Let’s end with what’s next. You mentioned you might have some shorter term outlooks with the quarterly assets. And I think you kind of hinted at would you consider non-residential assets in your portfolio?

Ryan Frazier:

I think right now we’re excited about it, continue to add different types of markets and different types of properties within single-family, long-term rental properties. At the same time, we’re building out the vacation rental product. So I think in the last month we’ve funded our first seven and a half million of dollars going into vacation rentals. So pretty exciting to see the interest there. We’re looking to add more markets, more properties for investors there. And I think a lot of people are excited about the post Covid, more folks wanting to get out of their house and wanting to do a little bit more travel. And then beyond that, yeah, definitely thinking about what asset types are next? I don’t know that we can definitively say what that will be yet, but the reality is that Arrived could really work for any type of asset.
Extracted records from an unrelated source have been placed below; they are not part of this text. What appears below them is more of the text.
Here is a tiny trained network, its code and every weight. The questions are about switching its units off for an input and a class, where a switched-off unit gives its printed mean instead of its output.

import numpy as np


def w(rows, s, z=0):
    codes = np.array(rows[::2]) - 128.0
    scale = np.full(codes.shape[1], s)
    scale[-1] = z or s
    return codes * scale


def f(y):
    return np.maximum(y, 0)


def log_softmax(a):
    a = a - a.max(-1, keepdims=True)
    return a - np.log(np.exp(a).sum(-1, keepdims=True))


def net(x, mask):
    res = np.array(x, float).reshape(1, 7) / 4 @ E
    y = f(res @ A[0][:, :-1].T + A[0][:, -1])
    res = res + np.where(mask, y, B[0][:, -1]) @ B[0][:, :-1]
    return log_softmax(res[-1] @ U[:, :-1].T + U[:, -1])


A, B = {}, {}
E = w([
[83,251,123,229,223,208],'x0',
[177,71,149,147,100,164],'x1',
[17,210,147,119,60,109],'x2',
[110,126,45,149,2,190],'x3',
[138,129,174,16,80,221],'x4',
[58,115,13,6,169,185],'x5',
[118,78,103,109,174,113],'x6',
],0.0075)
A[0] = w([
[126,55,212,71,195,17,176],'N0',
[49,165,98,79,22,240,191],'N1',
[192,110,2,184,103,73,184],'N2',
[67,130,83,82,85,235,148],'N3',
[173,93,152,110,150,54,132],'N4',
[90,121,192,68,194,124,243],'N5',
[136,221,213,216,157,88,188],'N6',
[74,241,165,218,142,105,138],'N7',
[158,105,150,93,155,100,100],'N8',
[115,176,231,172,191,233,205],'N9',
[187,58,162,130,78,131,163],'N10',
[98,124,48,71,72,51,254],'N11',
[110,178,82,198,164,114,87],'N12',
[130,99,121,112,178,61,178],'N13',
[72,146,27,116,95,124,171],'N14',
[113,110,66,88,214,210,198],'N15',
[147,86,68,148,104,206,182],'N16',
[168,67,220,144,52,109,194],'N17',
[227,62,173,176,63,128,147],'N18',
[113,148,9,205,149,131,81],'N19',
[148,127,141,124,196,211,130],'N20',
[49,105,131,75,75,147,168],'N21',
[106,226,176,164,127,116,139],'N22',
[111,173,27,155,219,135,194],'N23',
],0.0095,0.0037)
B[0] = w([
[124,41,129,175,183,93,229],'N0',
[78,96,177,23,73,164,225],'N1',
[111,107,83,201,73,73,194],'N2',
[100,106,110,4,122,191,196],'N3',
[134,36,171,165,123,79,187],'N4',
[142,75,203,140,240,178,191],'N5',
[118,213,196,222,135,125,245],'N6',
[79,182,173,181,123,137,229],'N7',
[148,70,109,164,156,132,160],'N8',
[163,229,169,126,140,201,222],'N9',
[205,52,33,143,23,97,201],'N10',
[80,53,118,105,122,78,202],'N11',
[114,168,133,156,98,78,187],'N12',
[98,40,100,173,163,84,183],'N13',
[25,161,48,77,76,103,185],'N14',
[157,93,39,115,177,239,197],'N15',
[172,126,81,43,103,162,178],'N16',
[213,93,150,147,70,45,225],'N17',
[230,171,122,170,37,81,220],'N18',
[101,254,80,133,105,136,189],'N19',
[198,222,110,186,161,217,173],'N20',
[123,102,135,35,145,81,183],'N21',
[87,162,198,105,189,109,195],'N22',
[52,131,121,211,164,183,215],'N23',
],0.0067,0.013)
U = w([
[154,140,103,110,164,219,252],'0',
[63,120,123,54,90,147,176],'1',
[185,113,132,141,49,88,59],'2',
[104,179,248,138,129,131,120],'3',
[119,103,120,71,124,113,11],'4',
[128,75,151,132,188,105,218],'5',
[68,153,73,153,132,100,148],'6',
],0.013,0.0014)

Each question gives the input, the list of numbers given to net, and the class t.
The units are the neurons (one row each of A and B). Each row of codes is followed by its name. A weight is (code - 128) times the scale printed after its matrix; where a second scale follows, it is the last column's (A, B and U).
mask holds one flag per neuron, in row order. A switched-off neuron (its flag False) gives its mean, the last column of its row in B, instead of its output. The means were averaged over made-up inputs and are rounded, as every weight is.
A unit's drop is (log p(t) with every unit on - log p(t) with that unit switched off) / (log p(t) with every unit on - log p(t) with every unit switched off).
The circuit of an input: a set's keep is (log p(t) with only the set's units on - log p(t) with every unit switched off) / (log p(t) with every unit on - log p(t) with every unit switched off). Starting from the 12 units with the biggest drops (on a tie, the unit counted first), units are removed one at a time, each time the one whose removal leaves the highest keep (on an exact tie, the one counted first), for as long as the keep stays at least 0.8.
units of the circuit, in order: the units of the circuit, biggest drop first
k most important neurons: the k neurons with the biggest drops, biggest first
drop of u: that unit's drop, to one decimal
input [3,-5,6,7,-7,5,-5], class 1: 2 most important neurons => (N1 N3)
input [-6,-3,1,-7,5,-3,-8], class 2: units of the circuit, in order => (N17)
input [8,0,5,-2,3,8,-7], class 0: 3 most important neurons => (N15 N20 N9)
input [-6,-3,-2,7,-5,2,-2], class 1: units of the circuit, in order => (N14 N6)
input [-2,0,-7,6,5,3,-1], class 1: 2 most important neurons => (N1 N3)
input [-5,-2,-3,-6,6,6,-8], class 5: units of the circuit, in order => (N5 N0)
input [3,-8,-7,2,0,-2,5], class 0: units of the circuit, in order => (N15 N17)
input [-3,-1,1,-7,-1,-8,2], class 2: 3 most important neurons => (N18 N17 N10)
input [4,-3,0,6,-4,7,5], class 1: units of the circuit, in order => (N3 N1)
input [-5,-8,-7,-7,8,8,-6], class 5: 3 most important neurons => (N0 N9 N5)
input [5,5,-4,-7,-6,5,-8], class 0: 3 most important neurons => (N15 N20 N17)
input [8,2,4,5,5,3,5], class 1: 3 most important neurons => (N1 N14 N3)
input [-5,-8,7,7,1,-3,-5], class 1: drop of N12 => 0.0
input [6,-4,-6,-2,-4,1,4], class 0: units of the circuit, in order => (N15)
input [-4,-8,-8,-1,3,5,5], class 5: drop of N11 => 0.1
input [4,-5,-8,-8,-4,5,4], class 0: drop of N17 => 0.2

It’s sort of us thinking about what’s the right timing? What do our investors, what are they excited to invest in? And then go from.

Dean Wehrli:

I have one word, casinos. Maybe actually, I don’t know. But I didn’t mean to press it. You have a lot on your plate. Arrived is still pretty new. It makes sense just to focus on what you’re doing. But I was curious if you were thinking about other assets that was possible. Anyway. Because you’re right, the model makes sense for any kind of real estate asset.

Ryan Frazier:

Yeah. I think we love the ideas and love hearing from folks on what we should be looking at too.

Dean Wehrli:

Casinos.

Ryan Frazier:

I’ll throw your casino idea into the hat for the investment team after we get off the chat here.

Dean Wehrli:

Ryan, thank you so much for coming on. This is one of those ones I want to know more about this operation, this company and what they’re doing. So this has been very interesting for me and I hope for all of our listeners.

Ryan Frazier:

Awesome. Yeah. Thank you so much for having me on. This has been a lot of fun. And yeah, hope to keep in touch from here. Reach out anytime.

Dean Wehrli:

You too. I appreciate it.

Thanks for listening, everyone. This has been Dean Wehrli for the New Home Insights podcast. And we’ll see you in a couple of weeks when we’re going to bring you nine tips on how to get the most out of your makeup regimen. I’m kidding. It’ll be housing. I’m just joking. It’ll be something on housing. I just don’t know what. We’ll see you then.